In the decades after Stonewall, Wallace notes, cloning reared a new head, and coding morphed with the mainstream, to the point of merger.
Sporting a well-groomed, muscled, manicured look and clingy shirts meant to showcase a sculpted gym body, the “Chelsea Boy” aesthetic ruled the late 1990s and early 2000s.
“I called it the ‘A-Gays,’ a standard that is unobtainable” yet desirable and pursued, Wallace recalls, also noting the Chelsea Boy look shared its time in the sun with “grunge and goth, the alternative kids who, no matter how hard they tried, could not fit in. So it’s amazing that in gay culture [of that time], you have the perfectly coiffed, and this side that just didn’t care, and was for all genders.”
There was also in this era, Wallace notes, “a drastic change in the photographic artwork. With the advent of AIDS and HIV, the art tends to go toward a smooth body, clean appearances. There’s usually white linen and water around.
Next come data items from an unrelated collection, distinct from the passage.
Each wall is flat, endless, passes through zero and stands at right angles to its row. A trip goes straight from one point to another. Which walls does it cross, in order?
(in the rows, 128 means zero)

Walls:
(1): [166 161]
(2): [238 158]
Trips:
[63 83] to [90 56] -> none
[141 186] to [ 99 120] -> 2, 1
[ 98 106] to [ 36 152] -> none
[66 80] to [100 107] -> none
[154 119] to [182 133] -> none

Walls:
(1): [ 85 104 180 179 139 196 102 170 149]
(2): [144 163 121 119 142 154 139 184 152]
(3): [ 94 107 111 135 107 113 148 122  68]
(4): [107  65 141 107 159 114 122 145 133]
Trips:
[101 126  87 108  57  83 117 131 162] to [152 186 163 148  58  55  55 181 131] -> 3, 2
[166  73 135 137 139 112 109 114 124] to [190  46 158  73 116 142 131  34  97] -> 3
[179 242 124 139 168 121 188 106 160] to [ 99 161 164 125 131 192 163 185  99] -> 1, 3
[ 68 154 159 100 172 155 134  97  79] to [148 129 110 154  82 172  84 125 145] -> 4, 3, 2

Walls:
(1): [ 85 115 112 128 170  74  63 151  89 195 160 184 138 136 227 139 175 152]
(2): [144 142 118 159 108 154 143  63 184  65 140  79  26 190  84  73  48  64]
(3): [102 151 103 131 149 134 130  93 142 149 140 159 169 125 155 193 145 108]
(4): [ 94 141 122 111 188 125 107 220 167  72 204 107 162 146  83  95 142 146]
(5): [110 185 125   7 106  90 157 117 156  95 139 117 118 135 206  84 120 189]
Trips:
[120 178 155  47 180  55 146 100  98 116 164 159 126 105 136  83  90 178] to [147 162 138 107 157  74  53  62 164 194  91 159 132 160 192 132 152 115] -> 3, 4
[187  90 176 122 114 142 134 188 128 116  53 128 151 110 148  49 118 130] to [174 128 158 130 189 154 136  95 118 125 196  94 200  97 125 210 176  94] -> 5, 4, 3, 1
[119 122 155 145 121 134 167  36 191 149 109 130  67  66 182 109 111 127] to [129 114 139 166  83  93  25 122 179 135  47 208  68 134 175 157 106  75] -> 1, 5

Walls:
(1): [165 119 127 135 176  92  94  86 133 161 153 107  86 147 143 106 169 143
 104 150 169 119  77  80  76 123 104  74 149 120  98 151 167 165  67  85
 105  59 102 189  86  95  71  77 113 113 109  96]
(2): [130 158 132  89 101 184  95 166 148 158  91 111 143 145  98 191 175 208
 122 128 102 121  77 185 150 159  71 156 114 106  96 101 149 135  67 178
 107 123 170  89  79 131 219  97 134  99 121 208]
(3): [133 142 132 142 149 159 102 114 110 169 158 158 100 147 136 165 161  82
 191 100 114  95 165 105  84 192 134 155 123 147 192 217 150  41 155 165
  95 165  86 135 185  43 146 111 162  62 105 101]
(4): [139  85 123 118 160 158 140  69 181 182 189 214 133 114  94 162 136 168
  75 108 145 132 148  81 109 135 181 127  64 132  96 148 146 163 155 128
 143 145  88 139 161 161 124 142  98 119 115 161]
Trips:
[ 65 138 122 111  82 144 209 146 114 196 116 201 137 128 175  76 149 125
  85 159  84 114 143 197 111 206 117  88 185 177 191 175 167 175 109 112
  92 152 148  88 129 111 191 176 155 123 133 128] to [140 127 102 136 106 102 113 127 148  78 105 177 152 139 113  97 140 139
  87 130 160 171 131  65 115 147 182 133 155  88 217  74 126 133 133 140
  90 102  79 111 145 105 175 116 138 209 158 116] -> 2, 4, 3
[ 92  79  85 128 141 184 129  81 207 119 124 199  76  54 102 111 103 105
 125 111 105  54 103 125 140 136 199 113  86 102 204 107 157 132 119 116
 147 138 153 110 184 164 121 151 120  84 128 122] to [105 129  95 135 186 101 124 171 146  75 182  53  49 123 142 177 153 129
 132 111 102 149  37 116 168 130 162  92 220 155 109 136 140 120  26 156
 120  92 186 141  94 118  59 173 169 198 132 155] -> 3, 1, 4, 2
[ 63 128 122  79  99 122 102 164 112 178 137  80 145 136 109 170 149 114
 156 140 196 121 141 166 127 228 164 175 125 164 132 168 142 103 164 105
 223  59 145 147 172 156  52 118  87 118 110 156] to [187  91  99 109  56 135  54 123 165 123 175 112  25 103 100 202 143 114
 222 190  46  75 125 128  92 131  84 127  94 156 156 135  69 157 155 123
 129  70 172 161 154 140 114 165 139 101 222 128] -> 2, 4, 1
[ 78 188 119 186 156  88 137 203  72 148 126 139  89 123 138  85 199 151
  51 102  68 140 129 131 135 143  87 153  90  96 124 185 182 154 107  93
 164 111 125  61 116 121 162 107 198 168 155 121] to [140 124  98 165 118 174 167  56 164 155 139 122 165 168 134 113 151 113
  93 196 180 109  96 148 103  91  63 146 115  80  81 159 117  78 119  99
 119 146 144 119  72 158 141 122 145 203 142 113] -> 4
[131 175 150 124 126 107 106 171 128 125 147 124 106 152  94  78 157 139
 108 147 139 144 148 132 115 112 133  94  69  91 114 171 146 249 113 183
 165 125 113 134 155 136  98 154 125 139 188 136] to [149 103 200 164 182  52 110 124 154 134 181 135  87 125 125 142 110 130
 181  96  84 167 196  80 165 159 130  94 175 153 101 153 149 132 105 214
 197 111  77 112 168 103 172  75  95  78 161 190] -> 3

Walls:
(1): [ 92 132  95 203 111 170 157 118 154 108 141  86 123 146 137 153 139 102
 153 138 119 131 119 158 135 139  96 179 133 162 162 196 173 142  98 103
 159 125  92 121 177  74 169 133 140 152 135 112]
(2): [138 145 127 136 109 176 159 151 101 118 178 175 116 121 158  87 112  60
 155  98 100 140 123 123  87 151 139  80 174  99 106 155  55 134 159 122
 164 145  87 125 120 120 105 135 133  57  95 176]
(3): [100 191 113  95 121 126 131 116 126 130 119 122  76 142 121 121 172  91
 101 114 135 120 135  42 123 114 146 180 172  77 166  86 152 130 151 112
 137  93 153  68  95 138 116 130  82 160 147 168]
(4): [131  82 101  89 121 124 104 132 155 132 112 159 120 198  90  91 144 108
  21 145 136 159 121 136 114 110 138 173 162 130 150 111  89  78 115 180
 149 119 151  93 149  70 161 126 204 130 150 114]
(5): [142  98  56 151 141 162 146 154 197 133 125 147 167 126 177 200  68 117
 101  87  87 109 101 112  92  96 109 126 161 173 127 141 113 141 149 149
  97 117 132 124 108  63 152 127 127 103 171 195]
(6): [132 114 152 128 139 102 103  88 168 186 142  73 135 168 125 172 151  99
 194 148  95  84  96 127 191 150 109 162 158  42 106 117  95 119 122 113
 197  49 151 111  80  92 119  89 117 173  62 119]
(7): [183  99  90 120  89 109 153 117  94 136 104  79 109 124 130 108 143 162
 105  91 152 229 104  87 163  93 109 112 147 146  96 171 167 110 100 184
  95 150  87 122 178 130 133 178 158 124  47 107]
(8): [ 82 166 149  77 101 146 144 144  67 185 196 127 114 117 158 158 129 102
 111 137 191 117 132 154  80 160  95 221 157 101 121 185 144 160 112  86
 105 101 149 149  88 119 116 103  99 116 112 163]
(9): [183 119 240 111 114 122  60 116 163  75 140 158 139 133  73 119 170 138
 193 129 126 130  65  57  96 108 117  54 103 109 137 134 119 146  98 118
 155 116 152 159 139 133 249 126  92 154 141 188]
(10): [122 143 157 108 132 139  84 156 118  79 103 206  79 159 101 124 105 156
 115  74 104  74 176 185 181 143 136 126 162 163 204 117  98 121 120  90
 129 141 237  83 136 109 110 154 135  96 128 205]
(11): [ 82 178 156 121 116 116 117  93 135 125 112 157 133 130  89 204 195  91
 122 110 157  78 176  70  99 141 135 134 144 153 144 102  95 147 144 130
 130 140  89 174 118 159 138  98 113 131 157 145]
Trips:
[109 146 158  98 183 145 158 172  89 139 127 118 174 173 137 152  98 138
 126  92  76 157 175 144 132  81 109 130 142 149  95 116 122 140  92 150
 122 146 131 175 136 152 174 149 173  87 112 163] to [ 99 100 115 123 146 198 134 128 140 117 159 115 120 122 154 119 143  92
  99 147 128 136 126 119 119 109  83 110 141 112 143 132 233 158 146 155
 122 154 143  87 169 138 135 103 142  90 138 169] -> 1, 3, 10
[158  94 124 166 160 209 122  84  72 173 129 135 100 123 158  83 140 201
  47 156 222 153  99 133 136 132  79 110 163 162  98 141  92 111 100  86
 166 143 153 120 177 161 143 126 149 169 191 162] to [137 140 134 140 158  63 153 124 142 143 130 125 134  87 168 156 162 145
 157 102 124 125 128 106 175 167  87 144  42 126 122  86 138  91 112 100
 121 127 141 112 123 162  92 128 129 106 148 132] -> 9, 1, 4, 10, 8, 6, 7, 11, 3
[ 86 201 122  66 131 138 114  75 103 134 126 161 104 146 129  96 114 182
 146  87 172  88 155  97  97  99 105 111  95  99 186 132 110 146 102 140
 146  84  95 131 106 149 101  64 112 110 105 120] to [138 176 110 146 189 135 131  59  93 144 106 164 128 132 123 126 122 198
 109  84 115  94 124 118 180 115 174 104  79 153 129 155 129 168 145 123
 103 147 114 126 196 155 167  81 140 107 100 141] -> 6, 2, 8, 7, 3

Walls:
(1): [166 127 172 127 120 194 156  98 113 104 125  91 117 149 150 125 133 153
 121 202 155 180 111 119 170 155 178 163 123 138 199 116 121 110 140 106
 146 166 150  62 139 146 206  90 130  60 157  93]
(2): [128  98 159 114 124 176 107  92 113  77 125 132 170 133 168 131 164 127
 103 119 141 190 134  93 112 132 151 121 188 110 147 214 176 103 145 186
 120 134 102  82 111 142 112 130 126 151 148 125]
(3): [166 146 111 172 139  92 115 140  73  99 129 104 106  81  76 152 162  86
 181 158  82 137  91  84 122 130  99 164 165 182 169 141  98 112 136 103
 148  96 153 134  92 158 118 158 149 139 118 103]
(4): [171 117 145 132 170 151 121 113 129  93 114 117 175 133 174  94 212 159
 112 141 151 132 129 120  73 135 132 110 128 154 179  96  91 125 165  46
 171 168 181 122 167 141 114  91 145 101 150 105]
(5): [118 144 140 101  65 157 155 139 200 116 168 142 196  75 196 121  76 249
 118 106 214 149 142  54 155 128 167 143 131 180 109 111  83  89  65 101
 118  77  48 146 182  97 172 145  88 107 125 161]
(6): [ 86 195 191 189 147 115 109 101 127 114 142 102 154 152 162 145 102 135
 156 157 173 151  78 103  82 121 151 121 144 145 136 115 144 178 135 116
 175 152  93  91 195 188 123 136 135 121  99 157]
Trips:
[113 171  98 147 110  90 122 123  99 140  74  71  90 185 123 159  77 135
 152 114  99 123 168 102 120  97  66 147 121  66  92 108 105 167 144 128
 103 149 131 115 102 142 106 133 172 107 121 121] to [130 107 107 121 133 156 134 109 165 141 135 161  81 149  87 129 134  88
  95 150 118  96  90 157 112 118  90 122 115 165 125 116 111 145 150 124
 114 148 159 142 149 132 132  69 103 156 103 182] -> 6, 3, 4
[ 91  71 125 146 135 116 102 127 113 108 169 161 151 155  77 152 161 145
 198 137 112 166  62 108 185 138 142 121 174 143 113 165 182 124 147 175
 204 188 118 142 151 129 129 164 124 191 102 117] to [178 185  89 144 160 125 116 145 113 135 128 131 129 108 130 161  99 152
 140 117 149 131 168 124 161 104 116 114 142  60 159 216 154 133 128 131
 124 151 115 157 121 140 144 106 171 142 108 159] -> 6
[ 93 131 121 146 162 139 110 138 130 106  92  82  99 144  87 111  88  96
  88  90 193 124 164 137 174 138 156 120  77  78 130 126 105 162 172 133
 158 193 122 131 156 118  41  88 122 140 116 154] to [116 140  85 138  80 135 122 148  54 120 136 124  94 125 104 179 123 129
 110 131 129 129 144 149 186 175  49 156 111 115 164 101  75  79 114 147
 163 134 109  85  84  56  92 113 110 158 153 127] -> 4, 6, 3, 1
[108 123 146 102  76 139 157 127  98 130 170 166 100  93 174 180  48  84
 126 114  75  91 105 131 108 100 135  78 141 116 150 161  89 156 137 163
  96 142 120 107  58 128  90 119 164 134  81 162] to [133 150 131 111 120 132 132 164  95 160  76 121  58 113 141 124 173  65
 118 138 165 118 125 166 126 143 122 109 112 137 151 154 157 143 142 108
 154 105 129 124 147  95 173 119 143 114 120 106] -> 2, 1, 4
[138 129  73 132 111 180  97 127 105 166 136  84 139 119 176  69 138  65
 127 161 191 103 144 159 170 118  91 155 111  96 139 152 137 174 140 163
 148 117 177 119  88 194  64 159  92 141 194  89] to [111 124 144 183 128 155 194 161 131  94 109 115 148  98 104 114  49 129
 158  81 148 101 139 139  80  77 132 108 105 151 143 179 161 101 121  97
 113 117  90 137  75 108 141  87 146 155 161 171] -> 4, 1, 3, 5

So artists like Herb Ritts and Bruce Weber are using these models for their purity; a perfect-looking body that is not possible.”
Nowadays, “anything goes,” Wallace says. “Beards, which you never saw in a Chelsea Boy in the 1990s, bow ties and sweater vests, and everything… I’m probably raw denim, wearing a T-shirt, got a big keychain in my pocket and a hanky and a Mohawk. That’s usually paired with a suit jacket or a jacket of some sort. You really can do anything now.”
“I don’t know why these things happen,” Hawkins admits, of trends and styles and looks that sometimes seem to defy explanation (he’s still wrapping his head around flip-flops). “Sometimes, in the middle of them, they make no sense. On the other hand, you look back and there are all these political and cultural cues. Maybe there’s an economic downturn or a wave of conservatism based on some sort of military action”—or, an event like Stonewall, which steps over lines in the sand while drawing new ones of its own. “Those things,” Hawkins says, “begin to infiltrate the way people think about fashion, and what they are going to do.”